Idea Rights–Problems, Questions, Comments
This page presents questions, problems, and comments on idea rights. The discussion is linked to the book, Idea Rights, but it is also designed to further discussion on the entire field. In time, I hope to set up other pages that will include discussion of related topics.
May 23, 2012
In 2007, Grouchy Marks, of the Marks Brothers wrote, “The Adventures of Ham”, a very short story about the adventures of a pet ham and cheese sandwich that he and his brothers Sleeky, Freeky, and Bleeky carried around for four years. The story was 1172 words long. Grouchy published it online on motJust, an online publishing service similar to WordPress. He clicked “Accept” to the lengthy and turgid “conditions.” motJust has a grammar corrector that “fixes” what you input. It made seven corrections. The published story became an instant favorite. It has sold millions of copies, been translated into nineteen languages and been turned into a movie which eclipses the Rocky Horror Picture Show in cult status. The clickwrap publishing licence contained extensive copyright transfer provisions, including a perpetual fifteen percent royalty on all works (including derivatives) published by motJust. motJust is now asserting a huge claim for royalties.
Arguments and discussion.
I’ll supply a brief argument for motJust. Why not write up an argument for Grouchy. If you’d like to have your argument considered for posting on this page, let me know. When (if!) I master the technicalities of posting, I will post a few of the replies. I’ll keep my argument to 200 words. (The facts above come in at less than 150.) You keep you arguments brief, too.

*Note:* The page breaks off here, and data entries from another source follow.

The same turns and mirrors carry the whole set onto itself, and each row onto the other rows of its family. Which rows share a family with each named row? Give them in list order.
These 40 rows form 5 families of 8 rows each.
mimod: [ -1 -11 -15 -15   3  10  25   3  17   1  -6   9   8  -3  10   6  -7 -11
  10  11   2   0  -5  -5  -6   6  17  -3   7   2   5  -6]
taki: [ 15   0 -24  -9  11  -8   2   5   7   6   5  -4   1   2  -5 -10  -4  -4
 -11  -8   6  11 -10  -5  -2  14  -3 -14  10 -13  -3   0]
Mave: [-13  -9 -23  -2  -5   2   8   9  10   8   0   5  16  -8  -5   9  -8  -9
  16  13  -3   9 -14 -12  10 -10  13  -9   3   4   0   5]
Mus: [ 15   7  10   2   2   3  -3   2 -14   3  15 -10  -4   5  -9  -4  -3   4
  -1   6 -11  19  10   4   5   4 -12   3 -17  -7   3   3]
vivu: [ 18   5   6   7   1   9  -1   3 -12   2  12  -9  -5   6  -9 -11  -6   3
   0   6  -9  20   5   4   8  10 -11  -2 -15  -5   0  -1]
gad: [ -3 -11 -15 -17   1   7  22   5  11  -2  -6   9   8  -2  15   5  -8 -11
  10  11   4  -1  -6  -4  -6   5  17   2  11  -2   6  -3]
lat: [ -1   0   7   2  -9  18  -7   2   2 -15  -5  10   0  -9  -2   5   1 -12
   9  -1   0   4  14   4   9  -8  13  -1 -16  10   0   3]
gak: [ -3   4  12  -4   1   9   2  23   9  -8   1   1   4 -12  -6   7   1   8
  18  12   4  -2   8   9  10  -9   9   8  -8 -16  14   0]
roreg: [-12  -8 -20  -3  -3  -1   9   7  11  12   1   3  13 -12  -3   6 -11 -10
  15  13  -4   7 -11  -9  15 -11  14  -8   9  -1   4   3]
Keku: [ -5   3   9  -6   0   9  -1  22   9 -11  -1   3   0  -9  -9  11   4   4
  15   7   5  -3  10   9  11 -11   4  11 -11 -11   9   1]
guma: [  1   0  11  -4  -4  13   3  23   8  -6  -7   5   3  -8  -9   6   5   4
  13  13   3  -1  12  10  11 -13   5  10  -9 -11  15   0]
radif: [ -4  -8 -16 -17   0   8  24  -1  18   0  -5  11  11  -5   6   3  -6  -9
   7  14   7   1  -6  -5  -6   5  14  -1  11  -1   4  -4]
kabo: [ 15  -2 -25  -9  12  -9   3   2   3   8   3  -8   4   7  -4  -9  -5  -2
  -4  -4   7  15 -11 -12   0  10  -3 -15   8  -9  -2  -1]
Kalar: [ 17  -5 -23 -11  15  -7   5   3   4   8   6  -4   1   4  -7  -5   0  -4
  -6  -7   5  14 -13 -10  -1   9  -4 -16   8  -9  -6   4]
benar: [  9 -16 -21 -11  14  -1  14  -4  -4  23  10 -15  11   7  -1   1  -9   6
  -2   5 -10   3   2  -7  -2  -7  -8  -3   3  -9  -7  -4]
fena: [  2   1   8  -4  -7  22  -6  -2   3 -14   1   5  -5  -8  -4   9   0 -10
  12  -4   2   2  12   4   4  -6  13   2 -16  12   3   1]
Pipur: [ 12   8   8  10   4   0  -2   3 -11   0  12 -13  -2   4  -8  -5  -4   4
  -3   6  -7  19  10   3   4   8 -12   1 -18  -7   1   4]
beli: [ -2  -9 -11 -19   4  14  27   2  12  -3  -2   9   9  -1   8   4  -5  -5
  10  18   5   0  -3  -2  -7   3  17   1   9   0   3  -5]
Meno: [  8  11   5  -7   0   9  -9  10  -4   4   4  -4   2   7  -9  -2   8   3
 -18 -10  -4   2  12   0 -14  -4 -11  -1  -9  -9   0   9]
Maf: [-14  -7 -18  -3  -2   1   4  12  10   6   0   4  14  -9  -5   5  -7 -11
  12  10  -2   9 -12 -10  19 -14  17 -10   5   2  -1   6]
bim: [  7   9   8  -3   1  12  -8  15  -4   4   6  -4   3   8  -5  -3   4   4
 -18 -12  -5  -2  12   0 -14  -4 -10  -2 -13  -6  -2   6]
noluk: [ -1   5  13  -3  -2  15   0  21   7  -9  -1   5   1  -8  -6   8   5   9
  16   9   1  -5  10   9   7 -11   6  10  -5 -11   8  -1]
nezal: [  7 -21 -18  -3   6  -3  11  -5  -7  26  12 -15  12   5  -4   1 -14   5
  -3   4  -9   1   2  -2  -4  -4  -8   0   3  -6  -3  -3]
togot: [ -1   0  10  -1  -7  18  -6  -3   5 -13  -1   7   4  -7  -3   7  -2 -16
   9  -2   4  -1  10   1   2  -7  14  -4 -15  14   1   0]
fono: [-11 -10 -20  -2  -2   0   9  13  14  13  -2   4  11  -9  -2   7  -9 -10
  17  11  -5   6 -12  -8  15  -9  16 -10   4  -3   4   2]
matum: [ 16  11   5   7   1   6   0  10 -13  -2  16  -6  -6   7  -6  -6  -4   5
  -2   5  -9  16  10   3   5   9 -11   2 -15  -7   2   3]
Sif: [ 13 -16 -26  -5  11  -2  14  -5  -3  24  10 -12  14   7  -4   1 -13   3
  -1   4  -6   1   3  -3  -3  -2  -7  -1   3  -4   0  -6]
mur: [ 15  -5 -29  -6  14  -7   3   4   5  10   3  -6   5   3  -5  -8  -3  -7
  -7  -9   7   8 -11  -8   0   9  -4 -13   9 -11   4   4]
gani: [-13  -9 -21  -2  -7  -3   7  12   9  10   0   7  15  -6  -3   7  -8  -8
  18   8  -5   8 -11  -7  15  -8  19  -8   5   0   1  -1]
Kepar: [  8 -16 -22  -7  11  -3  12  -3  -5  23   7 -16  14   9  -1   2  -9   7
  -2   5  -5   3  -2  -8  -9  -8  -7  -2   6  -6  -3  -3]
bip: [ -6  -5 -19 -18   4  13  24   6  14  -2  -6   6  11  -4   9   3  -9  -7
  12  15   6   4  -6  -7  -5   6  12   2   8  -2   5  -4]
fatus: [ -2   1  10  -2  -1  13   4  22   4 -10  -4   7   1  -9  -5   8   4   7
  14  10   2  -2  14  12   7  -8   8  10  -7 -12  10   2]
lili: [  7   6   4  -2  -2  14 -10  14  -7   9   4  -1   4  11  -6  -3   5   4
 -16  -8  -4  -2  14  -2 -11  -4 -11   4 -12  -6  -3  12]
gaven: [ 16   4  11   5   1   6  -5   9 -12   3  16  -9  -4   6  -8  -6  -4   4
   0   5  -8  16   7   6   5   6  -9   0 -20  -9   2   3]
Ful: [  0   1  12   0  -8  19  -8   1   2 -16  -4   7  -2  -5  -2   3   0 -12
  11  -1   1   0   9   1  10  -7   9   0 -14  10   0   0]
rerek: [  3   3   6   3  -7  21  -5   1   4 -15  -4   8  -4  -8  -4   6   1 -15
   9  -1  -1   4  12   4   4 -12  13  -3 -12  11   6   0]
nos: [  7 -19 -23  -5  13  -3  15  -2  -5  22   8 -14  13   6  -3   0 -12   4
  -5   8  -5   2  -1  -1  -8  -5  -6  -3   7  -6  -2  -1]
Luga: [  7  10   5  -4   0  11 -12   9  -4   9   1  -7   4   7  -6   0   5   7
 -15  -7  -1   2  15  -1 -17  -1  -9  -3  -9  -9  -1  11]
gebis: [  7   6   3  -2  -1  14  -8  16  -3   7   1  -5   5   8  -8  -2   5   7
 -19  -8  -6  -4   9   0 -14  -7 -14  -2  -4  -9  -2  10]
gug: [ 14  -4 -29  -9  12  -7   4   4   4  10   4  -7   7   2  -5 -11  -5  -3
  -8  -4   7  15 -10  -7   2   9   1 -16   8  -7  -3   1]

Same family as mur: Mave, Keku, fena, matum, Sif, bip, lili
Same family as gebis: taki, vivu, gak, beli, Maf, nezal, togot
Same family as bim: roreg, radif, noluk, gaven, Ful, nos, gug

The same turns and mirrors carry the whole set onto itself, and each row onto the other rows of its family. Which rows share a family with each named row? Give them in list order.
These 21 rows form 7 families of 3 rows each.
dozup: [ -4  24   9 -12 -11   0 -16   0  -8 -12 -23   3  -5  16 -11  -8  16  20
  11 -19   4   5 -26   4]
suta: [ -8  15  13 -26  -4   1  14  22   1   4  -3 -10  18  -2 -15 -13  27   4
   3 -11  -2 -11 -18  10]
Reti: [-25  18 -11   0  -1  -7   2   6 -22  -3 -13   2   4   5 -15 -10   0  13
   3  -9   3   1   5  -7]
buzo: [-19   5 -15  -4   9   2   2   5 -23   9   1   2   7   5 -14  -3   1   7
   0  -8   8   7  -1   3]
Bop: [ -1  12   9 -16   8   1 -15  -4   5 -12 -11  -4 -10  15  -2  -5  14  13
  10  -9   7   1 -27  11]
rup: [ -1  10   2 -21  -5  14  10  27   0  -5   6   4  17   7 -12  -4  24   0
   5 -19   8   3  -6  15]
bivis: [-28  14  -2  -3   6   1  -9  10 -17   6   0   4   5  -1 -10 -14   5   8
   0 -14   7   8  16   1]
Lazod: [ -4  11   6 -19   4   7   9  24  12 -17   4  -2   8   7  -4  -8  19  -1
   7  -9   5  -6   0  13]
lila: [-22  10  -2 -13   7  -8  11   6 -16  15  -6 -11  10  -5 -16 -12   9   8
  -1  -3  -2  -9 -12   0]
Mozuv: [-28   7   3  -1  -3 -14   0  24 -12  -2  -5  -5  -3  -4 -14 -12   4  10
  -5 -15   9  10  10   4]
Gufo: [-10  12  20 -15 -14  -5  -2  34   6 -14  -6  -3   0   1 -12 -12  23   9
   1 -25   9  10  -5  15]
besus: [-17   9 -18  -7   9   0   1  13 -21   5  -6 -13  -7  -1 -17 -16  16  16
  -2  -7   1  -4   0  -9]
Fas: [-21   7 -10  -4  17  -5   1   2  -8  -4  -2  -5  -3   6  -6  -7  -2   6
   2   0   5  -3   2   2]
padet: [ -1  13  -2 -22  -4  11   7  33   0  -7  -1 -11   3   1 -16 -17  35  10
   2 -17   1  -8  -4   1]
panak: [ -6  23   6 -16 -15   6  10  29   1 -17  -6   5  15   7 -13 -10  22   5
   8 -19   2  -3   1   5]
keza: [ -9  20  16 -19  -8  13  -8  26   4  -8   2   6  12   4  -8 -13  27   5
   6 -25   7   6   5  14]
Fepom: [ -8  14  12 -20   0  -5  -5  -2  -8  10 -15 -12   2   4 -13 -11  19  16
   5  -9  -1  -5 -38   7]
vifin: [-12  19  13 -11  -1   4 -30  -3  -9   0 -12   3  -7  10  -6 -11  16  19
   7 -22   8  13 -16   9]
Kof: [  1  11   4 -16   0   8 -16  -3 -10   1 -10   1  -3  15 -10  -1  17  16
   8 -18   9  11 -32  13]
fop: [  0  14   0 -18   0   5 -16   7  -9  -2 -16 -13 -14   8 -14 -15  29  24
   5 -17   3  -1 -28  -1]
dasi: [-16  10  15  -5  -6 -13 -20   9  -8  -5 -17  -6 -15   5 -12 -10  10  21
   1 -20  11  15 -18   8]

Same family as Reti: dozup, panak
Same family as Fepom: suta, lila
Same family as Mozuv: Gufo, dasi
Same family as fop: besus, padet
Same family as vifin: bivis, keza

Note. motJust and the Marks Brothers are fictional. “Any resemblance to persons (including corporations!) living or dead is purely coincidental.” This will be the case throughout these Idea Rights pages.
For motJust. Copyright vests immediately in the author, Grouchy. However, Grouchy entered a contract. The online “clickwrap” agreement is a printable modern form of writing. Grouchy granted a right to royalties in return for the right to use motJust’s valuable online system, aspects of which are protected by copyright, as well. (See the discussion of intellectual property contracts, pages 178-181.) He transferred some of his “bundle” of rights, but not the copyright itself. (See the discussion of the six separate rights, pages 64-66.) Thus, of course,* motJust is entitled to the royalties. This is particularly appropriate in this case, as motJust can be considered one of the authors of a joint work, having contributed the grammar.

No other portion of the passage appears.